3. Simplified disclosure requirements for subsequent offerings and increase to exemption threshold for tap issuances
Since 20 July 2017, a prospectus has not been required to list fungible securities (including shares) of the same class as securities already admitted to trading on the same regulated market, if those securities represent less than 20% of that class (an increase from the previous 10% cap).
With effect from 21 July 2018, a simplified prospectus will be available for issuers whose securities have been admitted to trading on a regulated market or an SME Growth Market continuously for at least 18 months.
What impact will this have?
Around 70% of all prospectuses approved annually are drawn up by companies whose securities are already listed on a regulated market and which are, therefore, already subject to ongoing disclosure requirements under the Market Abuse Regulation and the Transparency Directive (more information here). The two changes outlined above are therefore expected to have a significant impact by reducing the cost of such offerings (or tap issuances), helping early-stage companies that require upfront cash to return to market as and when additional capital is needed.
Issuers should note in respect of the increase to the prospectus exemption threshold for tap issuances, that the ability to access such relief will depend on the EU Member State in which they are located. In certain Member States, national law does not allow for the disapplication of pre-emption rights, requiring companies to go to their existing shareholders for approval prior to making an offering. While the Prospectus Regulation theoretically removes this obligation, this may be irrelevant if it results in the issuer being in breach of local legislation that grants pre-emptive rights. In addition, in certain Member States (such as Germany and Austria) impose a 10% full documentation threshold for capital increases without the disapplication of pre-emption rights.
4. Creation of the Universal Registration Document (“URD”)
From 21 July 2019, an issuer whose securities are admitted to trading on a regulated market has the option to draw up a URD each financial year (which describes certain key features of the issuer’s business and organisation). The URD is a shelf registration document that allows frequent issuers to benefit from a fast track prospectus approval process and more streamlined financial reporting requirements.

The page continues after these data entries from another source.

Rows are points. A path goes straight from each point to the next, and from the last back to the first. The post is the endless flat space through its rows: a point in 2 columns, a line in 3, a plane in 4, and so on, so that a path can go around it. Count how often the path circles the post. Going back the other way cancels.
In the rows, zero is written as 128.

Post (1 x 2):
[[136 137]]
Path, 15 rows:
[[178  73]
 [146  85]
 [215 122]
 [184 165]
 [131 160]
 [ 77 149]
 [114 106]
 [113  76]
 [ 90 109]
 [153  91]
 [161 123]
 [176 203]
 [127 196]
 [ 68 161]
 [ 96  96]]
Times around: 2

Post:
[[113 127  74 204 105 196 133 174]
 [122  91 136  89 161  80 109 152]
 [143  92 139 172 205 136 124  96]
 [143  80 148 108   7  46 108 161]
 [118 106  79 145 146 157 117  93]
 [138 123 134  96  31 125 217 180]
 [126 100  89 156 147  85 148 131]]
Path:
[[115 107 187  94 175  67 170  93]
 [139 135 114 189  59 109  79 135]
 [129 147 101 160 155 130 128 173]
 [139 158 138 127 127  92 154  98]
 [145 114 131 140 136  94 133 177]
 [149  88  70 128 125 139 153 179]
 [121  89 114 113 123 109 198 202]
 [112  93  89 167  74 110 136 102]
 [ 99 132  93 138 107  66 101 137]
 [165 132 133 162  92 127 192 109]
 [161 121  68 110  65 139  93 159]
 [122  87  71 163 125 176 114 129]
 [ 90  84  44 136  76  72 134 164]]
Times around: 2

Post (17 x 18):
[[101 128 167 217 116 123  74  67 148 187 130 136  84  75 119 142 113  63]
 [124 144 117  85 113 132 134 144  76 153 184  73 153 135 147  91  34 170]
 [ 99  99 187 136 101  82 108 106 172 121  78 102 180  88 177 163 147  13]
 [103 118 160 154 171 198 192 182  91  99 249 140 100 143 110  83 118  86]
 [122 150  61  70 110 201 225 145  73 151 208 130 178 157 100 111  46  98]
 [ 98 148 172 175 116 110 143 120 182 186 223 148 126 103  76 126 185 125]
 [ 98 122 114 164 165 127 122  90 154  83  62 113 239 125 188 192 124 120]
 [ 95 153 176 183 115 116 172  94 170 146 150 144  71 169 123  81 162 102]
 [108 155 196 174 155 117 140 112 185 216 199 185 130 109  98  37  97 102]
 [117 149 171 157 141 144 157 126  56 181 183 174 144 157 119  96 157  99]
 [109 127 107 168 109  74 111 147 163  97 108 164 170 132 226 211 119  52]
 [106 126 195 175  73 148 105  91 157 131 196 190 138 132  87  66 131 117]
 [115  89 128 186 129  36 128 100 118  83 117  92 196 146 143 198  81  33]
 [123 136  32  61 146 172 132 131  94 147 232 104 170 171 113  24  90 108]
 [115 131  43  97 141 115 201 166  52  73 146 158 165  95 128 109  90 109]
 [ 95 155 201 115 159 130  83  93 186 173 151 183  98 152  60 113 134 122]
 [119 115  58 147 109 141 154 220  85 108 108  92 207 158 127 129  76  82]]
Path (9 x 18):
[[157 193 134 112 133  91 124 135 121 161 152 170 157 135 137 130 122 110]
 [ 98 190 170 152 142 130 120 153 109 123 160 184 109 137 104  88 128  75]
 [ 80 150  81 118 141 155 122 116 141 147 158 143 111 176  92  76  98  62]
 [122 164 106 149  75 124 152 137 173  86 107 183 160 139  98 104  77  74]
 [147 130 174 126 134 149 164  97 154 129 165 123 166 165 160 137 117  94]
 [136  93 151 123 125 162 111  94 168 146 137 159 104 153 112  96 102  98]
 [102 114  80 126 106 129 139 171  47 155 159 173 163 132 150 119 120  50]
 [117 112 141 132 138 159 137 105 104 140 165 167 136 171 145  89 145 129]
 [157 120 131 131 133 140 112  98 125 135 178 163 134 122  94  58 135 106]]
Times around: 0

Post:
[[126 103 151 171 121  62  92 159 139  78  48  90 153 163 209 148 121 171]
 [118 107 151 137 170 143 139  63 112 155  81 182 106 249  15 150 116 135]
 [134 121 103 172 139  92  68  79 156 213 182 106  75 145  68 103 154 116]
 [174 135 130 163 209  98 144 199 155 139  99 117 104 111 171 168 128 140]
 [118 113  51 122 118  99 107 151 138 120 152 167 100 146  93 105 123  82]
 [ 87 129 138 114 171 100  87 129 115 130 207 157 141 208 129 137 143  82]
 [112 109 109 144 149 150 118  88  34 177 170 126 108 134  68  80 113  85]
 [107 117 121 128 115 145  60 142 101 179 152 192 123 170  99 162  74 148]
 [161 139 149 133 128  68 166 199 164 163  88 142 201 139 197  99 122 159]
 [118 121 129 131 119 138  69 104 114 194 134 138 129 154  40 167 136  20]
 [160 119 137 205 163 131 107 178 213  82  88 148 195 124 229 101 135 154]
 [113 133 159  98 156  91  72  78 107 179 134 187  68 106  91  95 152  81]
 [111 146 144 170 113 112  71 179  80 115 178 169 141 144  45 108 169 108]
 [106 118  72 122 168 102  97  77  96 183 127 152 163 119  65 162 173 136]
 [173 116 161  87 156 143 118 173 179  87 100  81 178 136 161 121 140 179]
 [136 143 132 150 107 151 146 191 163 130  82 126 130 153 230 129 192 168]
 [152 107 172 164  98 103 170 133 180  99 140 135 154  97 193 166 142 157]]
Path, 13 rows:
[[146 108 155 169 166 145  90 108 161 120 112  91 115 116 100 112 192 133]
 [131 118 153 173 179 152 134 139 169 109  56 106 137 135 145 137 108 119]
 [ 81 141 100 158 180 130  70 140 143 101 116 141 101 187 116 114  91 117]
 [ 94 132 177 125  79 110 128 176 112 147  84 193 165 158 147 160 124 114]
 [153  96 181 204 123 102 151 174 144  74 125 142 184 129 113  98 146 172]
 [133 128 163 121 135 134 107 163 105 186 122 154 182 160 169 135 152 137]
 [190 110 171  87 148 113 153  96 137  99 121  97 138 173 104 126  93 102]
 [121 122 153 114 122  87 118  84  74 123 126 133 107 138 122 126 144 133]
 [149  95 134 137 159 107 136 118  38 175 109 131 209 121  79 146  72 109]
 [150 140 138 121 101 102 117 167 100 113 143 100 129 196 129 150 128 136]
 [109 184 171 122 181  68  66  92 153 133 153 143 159 131 145 155 139 140]
 [103 168 139 146 121 136 146 197  67 159 147 118  93 116 129  94 152 137]
 [102  89 137 159 147 120 102 116 142 213  82 140 165 211 128  99 116 165]]
Times around: 1

Post, 17 rows:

What impact will this have?
URDs will enable issuers to quickly access the capital markets when needed or when market conditions are favourable, as URDs will be subject to a faster approval process than a standard prospectus, since the main part of the prospectus will have already been reviewed or be available for review. This will be useful for larger life sciences companies that are looking to take advantage of market windows.

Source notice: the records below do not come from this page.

Each row of a before or after table is a point. One or more steps were done to the points. Then noise was added and the rows were shuffled. The steps act on how far a point lies along the listed directions, d1 being the first. Write out the steps. A step turns or swaps two directions, mirrors them in a line or flattens them onto one, adds a multiple of one to another, or multiplies one. Angles are multiples of 10 degrees, from the lower direction toward the higher: turns from -170 to 170, lines from 10 to 170 but not 90. Use the fewest steps. Two steps may share a direction if one is a turn and the other turns, adds or multiplies; they go together, in the order done. Otherwise the lowest direction goes first.

Directions:
(1): [ 0.33 -0.19]
(2): [0.19 0.33]
Before:
[[ 0.38 -0.22]
 [ 0.39 -0.33]
 [ 0.08 -0.19]
 [-0.40 -0.34]
 [ 0.40  0.12]
 [-0.20  0.03]
 [-0.23 -0.10]
 [-0.13 -0.02]
 [ 0.45 -0.36]
 [-0.02 -0.24]]
After:
[[ 0.31  0.40]
 [-0.52  0.29]
 [-0.10  0.17]
 [ 0.25  0.13]
 [ 0.20  0.00]
 [-0.41  0.15]
 [ 0.11  0.05]
 [-0.38 -0.18]
 [-0.03  0.23]
 [-0.44  0.24]]
Steps: turn d1 and d2 by -170 degrees

Directions:
(1): [0.27 0.12 0.37]
(2): [-0.33 -0.15  0.29]
(3): [ 0.19 -0.43  0.00]
Before:
[[ 0.05 -0.51 -0.16]
 [-0.03  0.06 -0.23]
 [-0.15 -0.58  0.54]
 [-0.49 -0.15 -0.11]
 [-0.08  0.12  0.05]
 [ 0.11 -0.24 -0.38]
 [-0.05 -0.10  0.07]
 [-0.19 -0.15 -0.42]]
After, 8 rows:
[[ 0.37  0.09  0.34]
 [-0.37 -0.67  0.24]
 [-0.10  0.09  0.02]
 [ 0.17  0.15  0.06]
 [-0.03  0.06  0.53]
 [ 0.30 -0.40  0.19]
 [ 0.44 -0.09  0.07]
 [-0.05 -0.10  0.08]]
Steps: multiply d1 by -1

Directions:
(1): [ 0.23 -0.27 -0.38  0.17]
(2): [-0.09  0.01  0.17  0.51]
(3): [0.48 0.13 0.20 0.01]
(4): [ 0.01 -0.45  0.29 -0.08]
Before, 12 rows:
[[-0.39 -0.28 -0.38  0.61]
 [-0.38 -0.16 -0.13  0.63]
 [ 0.05 -0.27 -0.05  0.38]
 [-0.17 -0.10 -0.07  0.27]
 [-0.15  0.37  0.23 -0.06]
 [-0.47 -0.25 -0.28  0.61]
 [-0.16 -0.31  0.04 -0.04]
 [-0.22 -0.12  0.09 -0.18]
 [-0.05 -0.32  0.08  0.01]
 [-0.47 -0.16 -0.11  0.46]
 [-0.17  0.21 -0.14 -0.29]
 [-0.11 -0.04  0.00 -0.02]]
After, 12 rows:
[[ 0.11  0.10  0.00  0.00]
 [ 0.31  0.13  0.14  0.03]
 [-0.17  0.04 -0.07 -0.17]
 [ 0.23  0.33 -0.21  0.72]
 [ 0.27  0.35 -0.21  0.70]
 [ 0.16 -0.10  0.04  0.40]
 [ 0.24  0.29 -0.19  0.52]
 [ 0.10  0.10 -0.07  0.29]
 [ 0.31  0.00  0.16  0.08]
 [-0.12  0.25 -0.16 -0.27]
 [ 0.21  0.19  0.06 -0.14]
 [ 0.22  0.19 -0.20  0.66]]
Steps: flatten d1 and d2 onto the line at 60 degrees; mirror d3 and d4 in the line at 60 degrees

Directions:
(1): [ 0.28  0.30 -0.03  0.23  0.54 -0.27 -0.05 -0.05]
(2): [ 0.23 -0.60 -0.23  0.10  0.15 -0.06 -0.08  0.27]
(3): [ 0.11  0.00 -0.11 -0.61  0.29  0.14  0.29  0.00]
(4): [-0.21  0.07 -0.55  0.04  0.11  0.26 -0.30 -0.26]
Before, 11 rows:
[[ 0.15 -0.40  0.13  0.32 -0.17 -0.15  0.06  0.29]
 [-0.09  0.57  0.32 -0.14  0.40 -0.07  0.16 -0.25]
 [-0.23 -0.16  0.36  0.26 -0.49  0.01  0.05  0.02]
 [-0.16 -0.20  0.01  0.11 -0.08  0.00 -0.27 -0.14]
 [-0.42 -0.10 -0.15  0.07 -0.17  0.29 -0.15 -0.18]
 [ 0.29  0.09  0.19  0.14  0.00 -0.31 -0.17  0.23]
 [ 0.33 -0.67  0.21 -0.08  0.05 -0.19  0.42  0.58]
 [-0.32  0.20 -0.20 -0.22 -0.19  0.28  0.04 -0.14]
 [ 0.37  0.28  0.33 -0.35  0.27 -0.12  0.44  0.14]
 [-0.13 -0.22  0.36  0.66 -0.35 -0.13 -0.25  0.10]
 [-0.10 -0.43 -0.08 -0.64 -0.21  0.10  0.25  0.22]]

A further significant benefit of URDs is that URDs can be used in lieu of annual financial reports (if published within four months after the end of the financial year) or half-yearly financial reports (if published within three months after the end of the first six months of the financial year) required under the Transparency Directive, saving the cost and time of having to make duplicative public disclosures to the market.
Access to capital is essential for life sciences companies, particularly during the development-stage, yet European life sciences companies and other SMEs have traditionally been dependent on bank financing, especially in comparison to their U.S. counterparts. In the past, such companies have been deterred from offering securities to the public by the paperwork involved and the high costs incurred. The Prospectus Regulation should make it easier for such companies to fulfil their disclosure obligations, but in a way that investors are still well-informed about the products they are investing in.